My laptop often looks like it has coochie mange. Every time someone sits down at my laptop, I have to give the "that's cat hair, not pubic hair" disclaimer. Eventually, I'll probably just stop explaining and say "Yeah, those are my pubes...but they're exceptionally clean."

Travel said...

At least she was trimming the hair on her head and not . . . well think about it, ewwww!

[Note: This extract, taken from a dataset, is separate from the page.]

Below is a small trained network, with its code and all its weights. Each question gives an input and a class and asks what happens when units are switched off, that is, made to give their printed mean instead of their output.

Don't ever worry about comments, we would never say anything to hurt you.

DG

Jeni said...

I agree on the "don't worry" thing about the comments. If someone writes something and others comment on it, the writer has to be thick-skinned enough to realize not all commenters might fall directly in line behind the writer -so take the lumps with the good, ya know. Don't let people like that stifle your desire to comment!
"Coochie mange." huh? Too funny!
And #6 on your meme -used to dream of sex but now, dream of naps, loved AND AGREE with that one wholeheartedly! Kind of a relief ya know too after all the lurid daydreams of yesteryear!

tiff said...

I had not ever heard of a mange that makes the cooch hair fall out all on a sudden. My goodness, the things we do learn.

No worries on the comments on my account - I've retracted more than my fair shre - usually for piss-poor typing, but sometimes for drunkenly spouting off. Oops.

Anonymous said...

Some things in life can be sorted easy. Some less so.

1. Will you marry me?
2. On our wedding night you may retire early, IMO sex is a morning thing, best enjoyed after a nights sleep. You may nap until breakfast is served.
3. I will remove all mirrors and reflective surfaces - Beauty has nothing to do with how you look. It is how you are seen.
4. You have the right to your opinion. The backspace key should only be used to correct spelling errors.
5. Bubbles and Lulu, no answer there. Have you considered murder?

Love your blog, although I don't visit often enough.

Mahala said...

Awwww, you always know what to say :)

Anonymous said...

Am I the only one wondering why Louise was trimming her hair over the toilet? Is there a mirror there?

Mahala said...

It's a really small bathroom, a single throned closet. Hair was everywhere lol.

tiff said...

OK - who is anonymous? I want a mahala wedding album, pronto!

Mahala said...

LOL! Well... since it's "anonymous" I'm assuming/hoping/thinking, after some Statcounter deductions, that "anonymous" is one of my good friends from Second Life.

Joy T. said...

I just spit tea all over my monitor and I'm sooooo blaming you! And "coochie mange" and ok just the whole darn post. Oh lawsy I die laughing every time I come over here! If I pee myself I'm totally blaming you too!